Commercial operating systems that we know, love, and use on a daily basis, may be slow to adopt new techniques to support digital audio/video. Intelligent NICs make it possible to implement application-specific functionality below the operating system, thereby enabling new techniques to be incorporated into commercial systems. A hardware design using a "front-end" I/O processor is not new, but traditionally has been relegated to special purpose machines (e.g., Auspex NFS server), mainframes (e.g., IBM 390 with channel controllers), or supercomputer designs (e.g., Cray Y-MP). The challenge is not so much in the hardware design as in a redesign of the software architecture needed to match the capabilities of the raw hardware. We are designing a flexible I/O execution environment, called SPINE, to enable applications to execute on the network interface. The video client is one example that leverages the SPINE software architecture to efficiently move data through the system. Other application-specific techniques, which may not be easily adopted by commercial operating systems (if at all), could be implemented on the NIC as well. For example, the video client could be improved with Jeffay’s [10] buffer management techniques to reduce jitter in a congested network.

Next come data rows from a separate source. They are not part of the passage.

Each path below is one point turned by a fixed rotation once a step. After each direction that follows a path, write how fast that rotation turns it, in degrees each step (0 if it stays still).
Each turn is a multiple of 5 degrees from 10 to 175, or 0.
Each row of a path follows its step; steps can be skipped.
Rotation 1:
step 0: [-10 -31   1 -11   2 -26 -29   1  -3   9  22  -6 -15  10  10  -5 -30  -8
  -5   4  -5 -29  22   1   3  20 -10  14   2  -2  15  24   3  12  23  -2
 -13  10 -15 -27   6   3  16  -6  -7  19   2   4  -9]
step 1: [ -1  21  -6   5 -16   9 -31   9  24  22  28 -13   2   2   6 -24  -4  20
   2 -22  -1  -6  23   3  -4  19   9 -12   6   6 -10   9   6  -7 -16   7
  15   1 -17  13  23   6  -3   7  18  29   9  26   2]
step 2: [  1  -6   6 -13  -7 -20   1 -15  18   0  -6  -6  36   5 -10  -3 -13  -3
 -19  -7   3   4   2   6  29   4  23   3   4 -21   1  19   5   1  21   9
  19 -12  19   5 -11  -3 -15  10  41  22  23  -7   3]
step 3: [-11 -10  24 -16  -2 -10 -10 -10  -9   8  -5   4   3   8 -28 -10 -25  13
   6  10 -27 -19 -10  14  17  -7   4   1 -14  17   0   3 -19  -7   4  -7
 -16 -20  12  16   8  27  30 -22  13   9  16  23 -11]
step 4: [  3  -7   0 -12   0 -19 -19   4  -7  27   2   8 -10  28   2  -4  15 -22
   3  -9   1 -10   6 -15   7  -1  -9  -9   6   1 -18  25  -2 -15   9   1
  -1  10 -19  27 -19 -12  18  -7   5  35 -14  12 -35]
step 5: [ -2  14 -19 -22 -35 -19   5  -5   2   5  22 -20  13  -7  -2 -19  -9   8
   9 -17  12 -24  16 -19  26  21  -6   9   5 -14 -18   2  -4  24   6  -4
   5  -3  -2  12  -4   1  28  25   8 -10 -11   9   4]
step 6: [  7 -15   8  11  -7 -37  -8  -7 -19 -13  11 -19  -3  -1  -2 -11 -12  -5
 -35   3  -4  -3  15  10  19  21 -14   8   3   1   0  18   3  -7   8  -3
  -1  -3 -13 -32  26  15   3   5  19  14  31  13  -7]
step 7: [ 13 -17  15   3  -3  16 -26  -2  16   5  18  -1   9  20  17  -9 -23  17
  -5 -17   0 -16  31  15   0  12  30  -8 -12   7  10  15   2  -3 -10  -7
  11  -8 -20  20  -5   6  14 -31  13  15  12   8  -6]
step 8: [-11  -4  -5   0 -16 -23 -10  -3  20  37  -8  17  15  21 -23 -18 -11  -8
   2  -3  11 -15  -4  12   9   2  15  -3  12  -9   5   6 -15   8  17  15
  29  13  17  20   5   0 -19  10  23  14   2  18 -13]
step 9: [-16  -9  17 -37  -1 -10  -4   2  -5  13  11  -7   4  -7 -20 -28  -9 -16
  14   6 -33   1   2  -4  32  -4   1  -5  -8   1 -16  14  -2  11  -7 -15
  -5 -27  15  -9 -13  18  13  14  17  22   4  11   2]
step 10: [  2   2  -4   7   9 -10 -25  -9  -4  14   2 -23  -6  18  -3  17   4  -9
  -9  -8  -8 -20 -16  -7  31   4   0  21   1  -2 -16  37   8 -23   6   4
 -14  -1 -22  20  10  -3  37  -2   0  19   7  13  -4]
step 11: [ 13   0  -4 -10 -16 -19 -15   5  10 -10  14   5   6  12   6 -17 -13  20
  -7 -31   7 -37  29 -19  -5  10 -12   1   6 -19 -11 -13 -10   6  23   8
 -12  -2  -3   5   4  -7  22  -3  35  15 -16  -1  -9]
[  1   3   3  -6  -2  -1  -1 -10   0  -6  -7  -1  -2  -5   4  -2   0  -3
  -5   9   0  -3   1   8   6  -4  -2  -2   3  -7  -5  -3  -3   7  -4   2
   3   1   3  -2   0   2   1   1  -7   6   4  -1   4]
110
[-2 -2 11  4 -2 -1  4  2  1 -1  2  5 10  1 -5 -5 -1  3 -1  5 -1  5 -4  9
  3 -6  6 -5  4  3  4 -4  2  4  2 -2 -1  1 -3  9  0 -4 -2 -3 -1  1 -1 -2
 -6]
70
[ 0  2  0  3 -6  3 -2 -7  2  6 -1 -2  5  1  5 10  5  0 -2 -4  5  1  1  0
  1 -7  7  6  1 -4 -4  3  6  2 -5  0  8 -2 -1  4  0 -1  5 -2  3 -3 -7 -6
 -4]
125
[ -3   0  -5  -4 -10   8  -5   3  -5  -1   3  -3  -1  -4  -3   0  -3   2
  -3  -4   0   1 -10   1   2   0  -1   0   1   3   3   4  -1   5   1   7
   2   0  -2   8   0   7   2  -8  -5  -5   0   1   9]
160
[-4  4 -1 -2 -8  1  4 -2  3 -2 -2 -4  4 -7 -4 -1  0 -4  5 -2 -2  6 -1 -6
  0  2 -1 -2  5  1  2  0  7  3 -3 -3  5  2 -4  0 -5  2 -7 14  3  3 -2  8
  0]
100
Rotation 2:
step 0: [ -5  22 -15  18 -19  -2   6  12   5  10 -27  -6 -10 -16   3  11  -9  -4
   8  21   9  23  21 -10   6  -3 -19 -21   3  -2 -17   4  12  -9  -6  -2
  -9   8   2 -24   7  -2 -13  19  -6 -34 -21   4  -1]
step 1: [ 10  25 -10  12  10  -5  -8 -12 -11   4   0   6  44   7 -12  13  12 -16
  11   2   4   6   0   2  -6  18  -1   9  -6  -5 -14 -21  -8 -24  37 -11
 -14  -2 -19   2   2  15   3  -6  -7 -10  24  -8   1]
step 2: [ 41  11   0   0 -14  -6 -29   6  12  13 -19  28   0   4  24 -11 -14  -4
  -8  -3  11 -13 -21 -11 -15  14   7  -4 -14 -19   6  -1  -2  -2 -21  -4
   0   5 -15 -17   9  -6  -3  -6 -14  -6 -22 -12   1]
step 3: [  0   3  -4  19   1   0   9 -10  29  12 -19 -15   8  -8   0   5  -6   5
   6  12 -14  31  10  -5  19  15   4 -19   1  -4 -19 -19  14 -22  14  19
  24  10  -7   2 -18  -3  -6   0   6 -18 -22 -12  11]
step 4: [  0  18   7 -17  20  -6 -14  -1  -5  15 -13  14  19   4  15  11 -15 -12
  -2 -18   9   6 -25  10 -10   8   9  24  -4 -13 -18 -10  18  -1  26  -1
   2  -2  -5   7  -1  13  -3   7   7 -27  24  10 -26]
step 5: [ 10  -1 -26   2 -18   2 -15  32  28  -6  -3  27  14 -14   6 -16  -4   9
  -5 -13   1   0   7  -4 -27  11   2   4 -16  -9  -1  -8  11  -7 -15   5
  -4  -3   9  12 -11  -8   5  10 -16 -19 -28   2  18]
step 6: [-13 -18 -16  21  30  -8  -8   2  15   0 -23  -7   4  -6  14  22  12   3
  -8  28  -1  18 -10  15   6  -3  -7 -11 -12 -15 -15 -16  10 -27  12  -5
  11  17   1  -6  -6 -11  27  -9   0   0   3   6  -4]
step 7: [ 12   5  -3   8  19  10  -6  16  -9  18  19   8 -19  -4   7  16 -22   2
  -6  -6   7   6 -17  -4 -20  28  29  12  12 -10   3 -23  19   3   9 -22
  -9 -13  -4  -4  -8  20  -5   1 -15 -18   8  17  -5]
step 8: [ 11  14 -20   2  -1  17  10  18  21 -15  12  23  11 -28  22   3  24  14
  13   2   0   3  -2   3 -24  15  -4  -9 -17  -3  10 -11  -3 -10  -2  15
  27  12  -6  -5   1 -12 -16   2  17   7 -15  15  11]
step 9: [-12  -1   6  30  -3   7   7   8 -11  19 -15   2  -4 -10  33  39 -10   1
  -2   3 -12   9   8  18  -8   5 -14  -2   7 -21 -19   3  -7 -12  -6 -13
   1   5  -5  -5 -25  -7  25   2  11  -6  10  -6 -24]
step 10: [ 14   5 -28  -2   6  14 -10   9   4  24  16 -12   6   5   9  11   5  12
   1 -16 -11   4   0 -11 -34  11   9  11  27  -1   8   1 -12 -23   6  11
   8 -10  -3   6   9  17  -7  -9 -33 -21  17  12   2]
step 11: [ 13  11  -4  -4  -7  10 -12   0  23 -15 -26  -2   2 -21  36  18  31  -1
  15  16   7  10   2  -3  -7  -2 -17  -1 -13 -19  14   3  -8  21   3 -16
   5  -1  11 -19  -5 -15 -19 -10  -7 -11 -15  15  -1]
[-6 -7 -3  5 -3 -2  5  1  0  2 -5 -3 -4  8  4 -8 -5 -1  9  5 -7  2 -7  1
 -5  4 -3 -5  5 -5  0  0  2 -4  2  0 -2  2  6 -1  3  0 -2  3  0  3  1 -5
 -2]
115
[ -2  -2   2   4   0   1   2   3   4  -3   1  -7  -3  -8   0   8  -2  -2
   0   1   1   3  -2  -3   3  -8  -6   4  -2   2   2   0   1  -3   1  -1
  -2  10  -3   2   1  -9  -1   3   1  -1  -8 -12  -1]
125
[  4  -8  -4  -5  -5  -2   5  -1  -6   4  -2   5  -1  -2   1   0  -1  -3
  -3  -1  -1   2 -11  -5   6  -1  -4   6  -2   0   6   2   0  -1  -2  -3
  -2  -2  -6  -6 -11   4   4   3   0  -2   1   3  -6]
145
[-4  2 -4 -3 -1 -1  1 -1 -1 -6 -7 -6  8  0 -2 12 -2 -3  2  5  0  0  2  9
  4  3  6  1  2  1  2 -1  4  0 -6 -2  4 -1  1 -4 -6  7  2  2  2  5  5 -7
  0]
130
[  2   0   5   2   1   2   1 -10   2   2   3  -5  -9  -3   2  -3   4  -4
  -4   6   1  -1  -5   1   1   7   6   7  -4  -5   4  -1   1   3   5   0
   7  -2   3  -7   1   4   3  -2  -1   2  -7  -4   7]
80
Rotation 3:
step 0: [-22  -7 -15  -5  -4   8  -4  19 -18 -19  -3  10  -8  -8  28   1   2  -2
 -21  16   4  -3 -13   6  -8   4   0 -16   3   2  29  -6  19 -24  -3   7
 -17  11  10 -12  -7   4  11  -1 -18 -22  19  -7  20]
step 1: [ -5 -13 -17   8   8  -6   2  19  -6   0 -18  19  -1   0 -42  22  -6  -3
  -3  -5   2  -1 -18  10  -6  16   6  24  21   3  -2  -3 -26  -9  -7 -21
   2  -3  -7  -2  19  18  -9  -7  -8   0  16  -5  13]
step 2: [ 10  -2 -19  -2  13 -13  -2 -29  -1  20  -5   6  31   5  11   2  13  -2
  15  10  21  -2  12  12  20  21   4  21   2 -19  11 -15  -4   5   7 -10
  -6   4   6  21  -8  -4  22  -2   7  -2  -7  -2  24]
step 3: [-12  18   8  13   4  10  -9  12 -29   7  -3   3 -15 -15  13 -22  -9 -10
 -14  12  12  -6  15  -8  -1   7  -5 -18 -10  13  13 -18 -14  25  10  -1
   7  -9 -13   0  -1  15  -8   2   4 -20 -13   0  34]
step 4: [-13 -14 -12   1  10   4  -6   7   9  -3   9   5 -34   8   0  14   2 -15
  -5  -9 -27 -15  -1   6  21  34  -4 -16  -6   0 -13  14  -5  10  22 -25
  -8   9   2 -11  -2  18   5  -2  -3  18  14  -5  10]
step 5: [  2  16 -30  -5   6   7  16  -8 -22   3  -3  10 -11  14  -5   8   2  12
   3  17   9   4  23  16   7   8 -11   4 -21 -10   5  23   1 -25 -27 -18
  -5 -19   7   4 -13  14  20   8  -1 -13   2   2 -14]
step 6: [-32  10  -7  16   4  11 -24 -10 -19 -17   1  21  -5  -3   6   3  -2   7
   3  -3  19  21  -4   5  -9 -18  -5  18   8   4  16   4   8  16  -7 -11
   4  17 -28  -9   3  -8  21 -16 -13  -4  -1 -14  19]
step 7: [  3 -19 -19   9  -9  -4 -24  16 -22  -5 -19  -1   1 -30   2   6   6   4
  11  -8 -11 -19   4 -17   7  17   1   0   8  -5  16  -8 -16 -15  -3 -23
  -6   5  -7   0  -3 -13  -8   7  30  22  13 -11  11]
step 8: [ 11  13 -14 -21   5 -30  20  14 -23   8   2  13  15   8  27  -5   3  11
  12  11   0 -12   3   2   9  11  12  12  -3  -4  -4  13 -10   9  11  -4
   4  -1  -4 -10  26  19  14  12  -8  -9  22  17  18]
step 9: [-10   6  -3  22  14  -6 -14   9 -13   4  -8   8  -8  20 -17 -10  21  -3
   1   2 -15  31  24  15  -4 -11   0 -14 -13  -1   2  -7 -14   9  20 -13
 -21  23   9  11  11   7   5   5  -9 -17 -18   3  18]
step 10: [-14 -18  -7  27  -4   8 -16  -7 -19  -5  18 -15   8   2  -8   7   9  -4
  17 -13  -8  -9  15  -6   5  29   1   3 -25  -2 -19   8 -10  23 -23 -16
  26 -10  -1  -2 -15   9   0   4  -2   6  -9  -8   4]
step 11: [ -2   9 -24   1  -4  14 -11   4 -10  -2  23  17  -8   7  37  -1  16  11
   4   6   4 -22   3 -13   6   3  12 -23  -7   2  12   2  -2 -19  -4   2
  -5   8  -8  -3 -24   2  22 -15 -13 -17  18  24  -9]
[ 5  5  0 -7  2  0 -3 -3  2  6 -2  1  3 -3  1 -6 -1 -4  3 -5 -1 -7  0 -4
 -3 -3 -3  2  7 -2  3 -5 -6  6 -4 -4 -7 -5 -5  6  7 -7  2 -2  2  1  6  4
  5]
70
[  0   4   2  -6   0  -2  -1   0  -5  -2  -5  -3  -8   0   1   1  -2   6
   5  -1  -3   5   3  -3   7  -9  -5   1  -3  -1   2   7   4  -2   1   3
   0  -1  -4  -4   5  -2   3   1   6  10   4 -10   0]
40
[ 0 -1 -7 -1  7 -4 11  2  0 -6  0  3  1  1 -8 -4  7  0  0  0  3 -1 -4 -3
 -3 -5 -6  1 -1  9 -6  2 -1  2  3  0 -8 -5  6 -1 -4  1  5  1 -1  5  1  1
  2]
95
[ 1 -5  0  8 -7  7  0  6 -2  2 -4 -4  1  4  2 -7  3  4 -3  0  0 -2  3  6
  3 -4 -7  1 11  2  2  4  4  5  7  2 -4 -4 -4 -2  2  0  1 -2 -4 -7 -1 -2
 -1]
125
[ -1  -1  10   6   1  -4  -1   2  -4  -5   8   0  -5  -6 -13  -3  -1  -8
  -5  -4   1  -4   3   2   0  -5   5   3  -2  -7   2  -1   1  -2   4  -2
  -5   2  -3  -5   1  -2   1  -1  -2  -2   2  -2   2]
125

Intelligent network cards are particularly compelling when the processor used on an intelligent NIC tracks the relative performance of the host processor. We conjecture that link bandwidth of NICs used in conventional workstations will not exceed one gigabit over the next five years, while the performance of processors continues on its current growth path. Therefore, we expect that future intelligent NICs will be fast enough for a variety of application-specific extensions. For example, Alteon’s ACEnic gigabit Ethernet interface has two 100MHz R4000 processors to allow for "… the opportunity to implement more intelligent, value-added features…" [8].

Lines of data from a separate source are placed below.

Families of rows that turns and mirrors carry onto each other, the same ones carrying the whole set onto itself: the rest of each named row's family, in list order:
3 families of 5 rows:
vul: [  8 -13   2 -31  -3  14   5  -5  29  10 -11  -6 -30  -7   1  14  12   4
  11   3  16  -6  -5  -2 -20 -17  12 -19  24]
fadi: [  8  -6   7 -26  10  14  21 -21  35 -25 -10  -3  29   8  -7   1  21  -5
  14  -5 -25 -11   3  21  -3  11  25 -12  -1]
zegep: [ 11   6   7  -5 -25 -14   5   6  -4  12  -3 -18  10  30 -13   3  26  -8
 -20 -12 -18 -12 -16  26 -11   6 -11 -21   7]
romi: [  7   1   8 -29   9  15  17 -24  27 -32  -9  -8  23   8 -17   6  23  -4
  16   4 -24 -15   4  19  -6   4  26 -14   4]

Finally, there are various additional issues to be considered when using this type of hardware design and software architecture. Here are some of the general questions that we intend to examine in the long term with our research:

  • When does it pay off to move system functionality to the NIC? Is there enough capacity on the NIC to support interesting [multimedia] applications?
  • How does one split applications across the host/IO boundary? Can the split be hidden by "middleware"? How do user-level applications and extensions synchronize?
  • What level of OS support is required on the NIC? What types of real-time or QoS support do extensions require?

References

  1. B.N. Bershad, S. Savage, P. Pardyak, E.G. Sirer, M.E. Fiuczynski, D. Becker, S. Eggers, C. Chambers. Extensibility, Safety and Performance in the SPIN Operating System. Proc. SOSP-15, Dec. 1995.
  2. P. Druschel and B.Gaurav. Lazy Receiver Processing (LRP): A Network Subsystem Architecture for Server Systems. Proc. OSDI’96, Oct. 1996.
  3. E.K. Lee and C.A. Thekkath. Petal: Distributed Virtual Disks. Proc. ASPLOS-7, Oct. 1996.
  4. M.J. Feeley, W.E. Morgan, F. Pighin, A. Karlin, and H.M. Levy. Implementing Global Memory Management in a Workstation Cluster. Proc. SOSP-15. Dec. 1995.
  5. T. von Eicken, D.E. Culler, S.C. Goldstein, and K.E. Schauser. Active Messages: A Mechanism for Integrated Communication and Computation. Proc. ISCA-19, May 1992.
  6. W.J. Bolosky, J.S. Barrera III, R.P. Draves, R.P. Fitzgerald, G.A. Gibson, M.B. Jones, S.P. Levi, N.P. Myhrvold, R.F. Rashid. The Tiger Video Fileserver. Proc. NOSSDAV’96, Apr. 1996.
  7. Thu D. Nguyen and John Zahorjan. Scheduling Policies to Support Distributed 3D Multimedia Applications. Proc. SIGMETRICS '98, Jun. 1998.
  8. Alteon Networks. Gigabit Ethernet Technology Brief. Available from: http://www.alteon.com/techbr.html
  9. M.E. Fiuczynski. SPINE: A Safe Programmable and Integrated Network Environment. Overview information available from: http://www.cs.washington.edu/research/spine
  10. K. Jeffay, D.L. Stone, F.D. Smith. Transport and Display Mechanisms for Multimedia Conferencing Across Packet-Switched Networks. Computer Networks and ISDN Systems. Jul. 1994.